[Supplied data Boundary: Start]

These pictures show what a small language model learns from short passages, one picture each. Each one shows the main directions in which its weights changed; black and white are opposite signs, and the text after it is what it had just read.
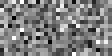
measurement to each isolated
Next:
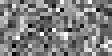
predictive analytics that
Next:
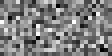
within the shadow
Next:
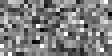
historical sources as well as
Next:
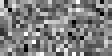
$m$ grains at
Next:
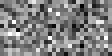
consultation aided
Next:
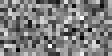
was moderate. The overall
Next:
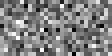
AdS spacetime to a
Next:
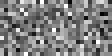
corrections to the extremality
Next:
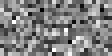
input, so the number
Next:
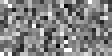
of a literary critical
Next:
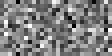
study contributes to the existing
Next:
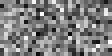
source terms of the
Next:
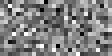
CDM with large
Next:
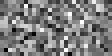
cost and higher communication
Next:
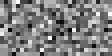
as an imprint
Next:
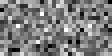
to describe socially relevant
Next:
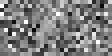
combination of them), and
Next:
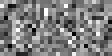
= cumulative amount
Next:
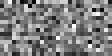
applies mostly to
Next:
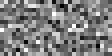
is easier to determine
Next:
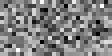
the PDF should tend
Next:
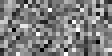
increasing need to maintain and
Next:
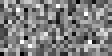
and Robishaw
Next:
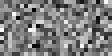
negligible in the high temperature
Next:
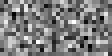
platform of cold chain
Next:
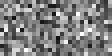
operation, with respect to
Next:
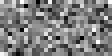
determine $M_S
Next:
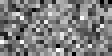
According to the canonical
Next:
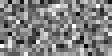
be written as linear combinations
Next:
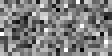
deleting magnetic
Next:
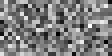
among them. This
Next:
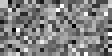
are found to be rather
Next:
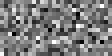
the data is fitted as
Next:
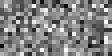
the smallest RTT
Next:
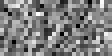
address s) Home
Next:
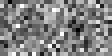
have received supplementation
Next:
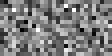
of friction and
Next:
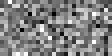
use or consumption that are
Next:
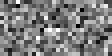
by a quantum theory in
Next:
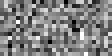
the jet are independent of
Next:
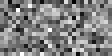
there is an increase in
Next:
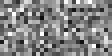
caudal septal
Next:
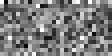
because everyone has the
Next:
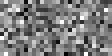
QSO control field with
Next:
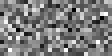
market and customer behaviors
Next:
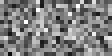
infection at the base
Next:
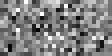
- Table 2. Over
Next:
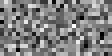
to the data. Since
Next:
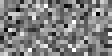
CaO cannot be reduced
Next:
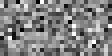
3. Longitudinal
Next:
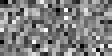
for its shareholders'
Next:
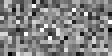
the $k$-th
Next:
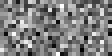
corresponding map follows the
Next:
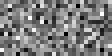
matched perturbatively to
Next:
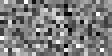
a prefix and uses
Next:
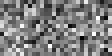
staff during the initial
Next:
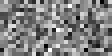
dual definition of the threshold
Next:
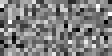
with disabilities or chronic
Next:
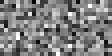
electricity. Figure one
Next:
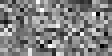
experiments on three public benchmark
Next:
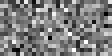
growth may lead to disk
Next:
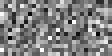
the popliteal
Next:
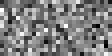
with the help of
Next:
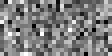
if investigated from a
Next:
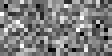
WEST OF
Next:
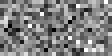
proportion of joint family
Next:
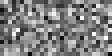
and minimum as per
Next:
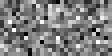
respectively, and with the
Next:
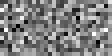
to simulate simple lattice
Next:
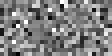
obstacle to
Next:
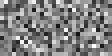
, three leaves of
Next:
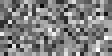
green and grey represent
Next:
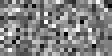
expressible circuits
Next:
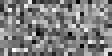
we find that the flux
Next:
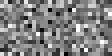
is passive technology,
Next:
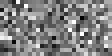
\\ \whline 4
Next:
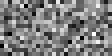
zone between high and low
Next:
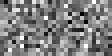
and particle-number
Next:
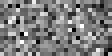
eight. A final
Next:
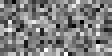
stability and efficiency using
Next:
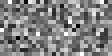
absence is associated with a
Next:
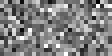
be calculated for these
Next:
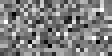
individual. However, throughout
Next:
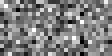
attacks between the generation
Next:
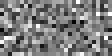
hot water, as well
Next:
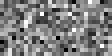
all-sky search for
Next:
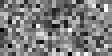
given a communication round
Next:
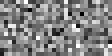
workflow is simple:
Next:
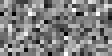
\ \ \cases
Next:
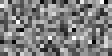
be the need for human
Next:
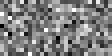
FM phase with
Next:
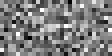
input assistance, the
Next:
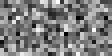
in the second language.
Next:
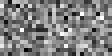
effect [21] had
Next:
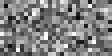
the ROI simultaneously.
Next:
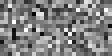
fading widely reported for
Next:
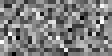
The Registrar and
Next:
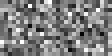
promotion of private
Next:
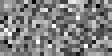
a robust realization in
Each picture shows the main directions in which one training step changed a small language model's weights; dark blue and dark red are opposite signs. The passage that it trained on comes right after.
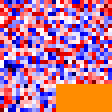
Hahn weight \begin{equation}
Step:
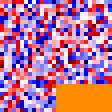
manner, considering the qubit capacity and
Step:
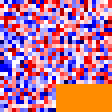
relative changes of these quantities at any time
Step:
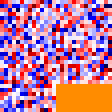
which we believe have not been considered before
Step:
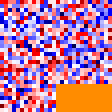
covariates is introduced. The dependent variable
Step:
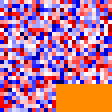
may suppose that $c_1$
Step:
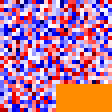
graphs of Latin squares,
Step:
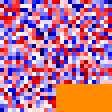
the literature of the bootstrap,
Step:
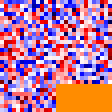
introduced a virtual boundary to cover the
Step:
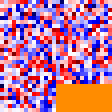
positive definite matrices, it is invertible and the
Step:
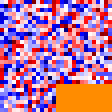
de Masser, qui consiste à
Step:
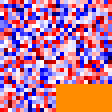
measure} of the boundary Borel subset
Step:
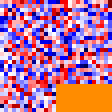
gap probability as well. We also compute
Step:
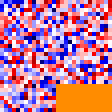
For a positive integer $1\leq
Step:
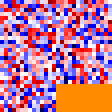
how to lift an infinitesimal morphism from the
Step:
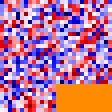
environment, the Lindblad equation
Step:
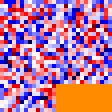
of the form $Ad^{i} :
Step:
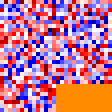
to each of the six elementary triangles
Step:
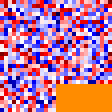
and (\ref{n7}) that
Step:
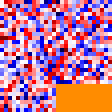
In the last column of the tables we
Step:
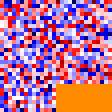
it is the characteristic polynomial of a
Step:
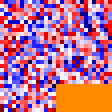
of the truncation errors and the resulting numerical
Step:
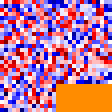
relation among intermediate solutions and select the best solution
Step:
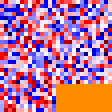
the action lifts from $X$ to
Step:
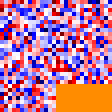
Let $M, N$ be complex analytic
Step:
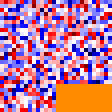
as possible, i.e. until all
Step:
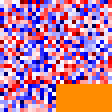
definitions, the second part is devoted to
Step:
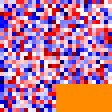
subspace: \begin{equation}
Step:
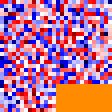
(plain optimal, in the case of Gaussian
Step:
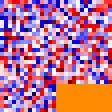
orthonormal basis $|n\rangle$,
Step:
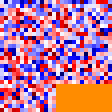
$\mathcal{T}_\nabla M$ is
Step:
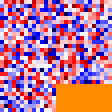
one has the following expression, obtained
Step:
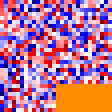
\end{iii}\smallskip \noindent We
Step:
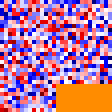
\cdot \widetilde{A}$, and similarly
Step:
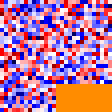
\cite{Palu08}: if
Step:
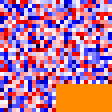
path of order $2k+1$,
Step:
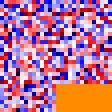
also penalty costs associated with unsatisfied
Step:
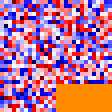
bundle $F$ we mean a vector bundle
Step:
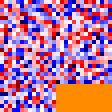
$b$ to $a$. The argument
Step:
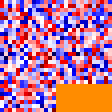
$t$. This graph can be extended to
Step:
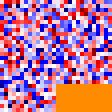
thus prove Theorem 1. It is trivial to
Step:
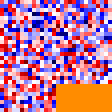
indep. of }z_{ij},
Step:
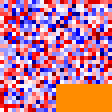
\theta_i$ and (b)
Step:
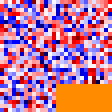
RNLA methods emphasize efficiency,
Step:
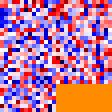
e_\beta - q e_\beta
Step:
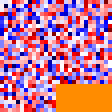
model category structures. In analogy to the
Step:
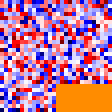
$b'_i$ of colour
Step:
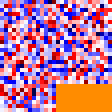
IQ- AM2 achieves
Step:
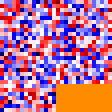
the graph in two parts, the total number
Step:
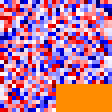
the direct sum of the matrices $A$
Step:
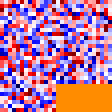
Let $\rho$ be an integer such that
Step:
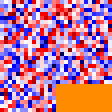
stay at the Department of Mathematics at the
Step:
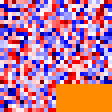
be parametrised as \begin{align}
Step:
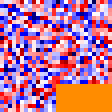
different proof without using the limit theorems and without
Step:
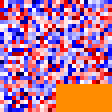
$Q_0$ are well-known
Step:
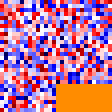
a square by solving a quadratic equation in
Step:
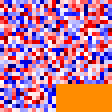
other hand, for the case of fractional
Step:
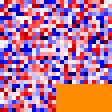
for $\C$. The natural topology on
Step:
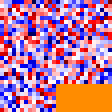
minimal reduction of $R_{(1)}$ is
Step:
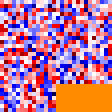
design engineer in the period
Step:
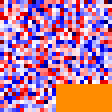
$X$. Identifying
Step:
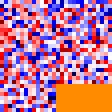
V_n} \begin{tikzpicture}
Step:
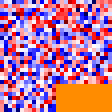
form the poset $I(P)$
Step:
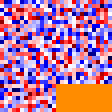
of infinitesimal N=2 superconformal
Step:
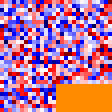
University, Department of Mechanics and Mathematics
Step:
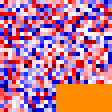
is the special case $N=1$.
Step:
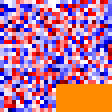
Dragon Fractal}
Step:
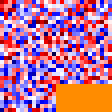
\caption{CSTR model parameters adapted
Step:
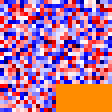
of $X$ with $G_x
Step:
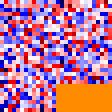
(x), \end{equation} where
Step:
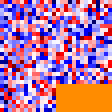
coordinates. Note that $D_1$
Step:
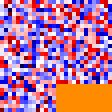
about the Lie algebra of $\GT$,
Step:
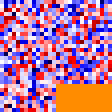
(\ref{hypo}) for some positive
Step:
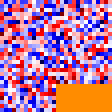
of a primitive \(p\)-th root
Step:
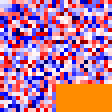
probability that there exists a path from
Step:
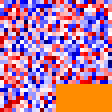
by the product of the two annuli described
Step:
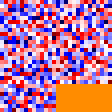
of disjoint round spheres with same radius.
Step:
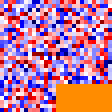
\N$ denote the valencies as given
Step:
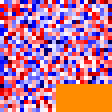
the vehicle speed $V$ and the
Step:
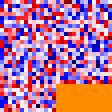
not all transitions between discrete states are possible
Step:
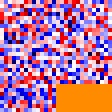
M}$, it suffices to check that ${\cal
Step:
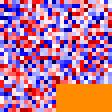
the observation that either composition of an isomorphism
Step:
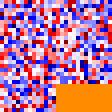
example, the sequence $\{n^{\al},
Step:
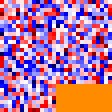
f. \ee Finite-time paths
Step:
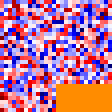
over $R$. Via any map
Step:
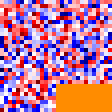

[Supplied data Boundary: End]

#### Description of the task:
Retype the entire listing exactly as it appears, dropping only the pictures.

#### Solution for this task:
These pictures show what a small language model learns from short passages, one picture each. Each one shows the main directions in which its weights changed; black and white are opposite signs, and the text after it is what it had just read.
measurement to each isolated
Next:
predictive analytics that
Next:
within the shadow
Next:
historical sources as well as
Next:
$m$ grains at
Next:
consultation aided
Next:
was moderate. The overall
Next:
AdS spacetime to a
Next:
corrections to the extremality
Next:
input, so the number
Next:
of a literary critical
Next:
study contributes to the existing
Next:
source terms of the
Next:
CDM with large
Next:
cost and higher communication
Next:
as an imprint
Next:
to describe socially relevant
Next:
combination of them), and
Next:
= cumulative amount
Next:
applies mostly to
Next:
is easier to determine
Next:
the PDF should tend
Next:
increasing need to maintain and
Next:
and Robishaw
Next:
negligible in the high temperature
Next:
platform of cold chain
Next:
operation, with respect to
Next:
determine $M_S
Next:
According to the canonical
Next:
be written as linear combinations
Next:
deleting magnetic
Next:
among them. This
Next:
are found to be rather
Next:
the data is fitted as
Next:
the smallest RTT
Next:
address s) Home
Next:
have received supplementation
Next:
of friction and
Next:
use or consumption that are
Next:
by a quantum theory in
Next:
the jet are independent of
Next:
there is an increase in
Next:
caudal septal
Next:
because everyone has the
Next:
QSO control field with
Next:
market and customer behaviors
Next:
infection at the base
Next:
- Table 2. Over
Next:
to the data. Since
Next:
CaO cannot be reduced
Next:
3. Longitudinal
Next:
for its shareholders'
Next:
the $k$-th
Next:
corresponding map follows the
Next:
matched perturbatively to
Next:
a prefix and uses
Next:
staff during the initial
Next:
dual definition of the threshold
Next:
with disabilities or chronic
Next:
electricity. Figure one
Next:
experiments on three public benchmark
Next:
growth may lead to disk
Next:
the popliteal
Next:
with the help of
Next:
if investigated from a
Next:
WEST OF
Next:
proportion of joint family
Next:
and minimum as per
Next:
respectively, and with the
Next:
to simulate simple lattice
Next:
obstacle to
Next:
, three leaves of
Next:
green and grey represent
Next:
expressible circuits
Next:
we find that the flux
Next:
is passive technology,
Next:
\\ \whline 4
Next:
zone between high and low
Next:
and particle-number
Next:
eight. A final
Next:
stability and efficiency using
Next:
absence is associated with a
Next:
be calculated for these
Next:
individual. However, throughout
Next:
attacks between the generation
Next:
hot water, as well
Next:
all-sky search for
Next:
given a communication round
Next:
workflow is simple:
Next:
\ \ \cases
Next:
be the need for human
Next:
FM phase with
Next:
input assistance, the
Next:
in the second language.
Next:
effect [21] had
Next:
the ROI simultaneously.
Next:
fading widely reported for
Next:
The Registrar and
Next:
promotion of private
Next:
a robust realization in
Each picture shows the main directions in which one training step changed a small language model's weights; dark blue and dark red are opposite signs. The passage that it trained on comes right after.
Hahn weight \begin{equation}
Step:
manner, considering the qubit capacity and
Step:
relative changes of these quantities at any time
Step:
which we believe have not been considered before
Step:
covariates is introduced. The dependent variable
Step:
may suppose that $c_1$
Step:
graphs of Latin squares,
Step:
the literature of the bootstrap,
Step:
introduced a virtual boundary to cover the
Step:
positive definite matrices, it is invertible and the
Step:
de Masser, qui consiste à
Step:
measure} of the boundary Borel subset
Step:
gap probability as well. We also compute
Step:
For a positive integer $1\leq
Step:
how to lift an infinitesimal morphism from the
Step:
environment, the Lindblad equation
Step:
of the form $Ad^{i} :
Step:
to each of the six elementary triangles
Step:
and (\ref{n7}) that
Step:
In the last column of the tables we
Step:
it is the characteristic polynomial of a
Step:
of the truncation errors and the resulting numerical
Step:
relation among intermediate solutions and select the best solution
Step:
the action lifts from $X$ to
Step:
Let $M, N$ be complex analytic
Step:
as possible, i.e. until all
Step:
definitions, the second part is devoted to
Step:
subspace: \begin{equation}
Step:
(plain optimal, in the case of Gaussian
Step:
orthonormal basis $|n\rangle$,
Step:
$\mathcal{T}_\nabla M$ is
Step:
one has the following expression, obtained
Step:
\end{iii}\smallskip \noindent We
Step:
\cdot \widetilde{A}$, and similarly
Step:
\cite{Palu08}: if
Step:
path of order $2k+1$,
Step:
also penalty costs associated with unsatisfied
Step:
bundle $F$ we mean a vector bundle
Step:
$b$ to $a$. The argument
Step:
$t$. This graph can be extended to
Step:
thus prove Theorem 1. It is trivial to
Step:
indep. of }z_{ij},
Step:
\theta_i$ and (b)
Step:
RNLA methods emphasize efficiency,
Step:
e_\beta - q e_\beta
Step:
model category structures. In analogy to the
Step:
$b'_i$ of colour
Step:
IQ- AM2 achieves
Step:
the graph in two parts, the total number
Step:
the direct sum of the matrices $A$
Step:
Let $\rho$ be an integer such that
Step:
stay at the Department of Mathematics at the
Step:
be parametrised as \begin{align}
Step:
different proof without using the limit theorems and without
Step:
$Q_0$ are well-known
Step:
a square by solving a quadratic equation in
Step:
other hand, for the case of fractional
Step:
for $\C$. The natural topology on
Step:
minimal reduction of $R_{(1)}$ is
Step:
design engineer in the period
Step:
$X$. Identifying
Step:
V_n} \begin{tikzpicture}
Step:
form the poset $I(P)$
Step:
of infinitesimal N=2 superconformal
Step:
University, Department of Mechanics and Mathematics
Step:
is the special case $N=1$.
Step:
Dragon Fractal}
Step:
\caption{CSTR model parameters adapted
Step:
of $X$ with $G_x
Step:
(x), \end{equation} where
Step:
coordinates. Note that $D_1$
Step:
about the Lie algebra of $\GT$,
Step:
(\ref{hypo}) for some positive
Step:
of a primitive \(p\)-th root
Step:
probability that there exists a path from
Step:
by the product of the two annuli described
Step:
of disjoint round spheres with same radius.
Step:
\N$ denote the valencies as given
Step:
the vehicle speed $V$ and the
Step:
not all transitions between discrete states are possible
Step:
M}$, it suffices to check that ${\cal
Step:
the observation that either composition of an isomorphism
Step:
example, the sequence $\{n^{\al},
Step:
f. \ee Finite-time paths
Step:
over $R$. Via any map
Step:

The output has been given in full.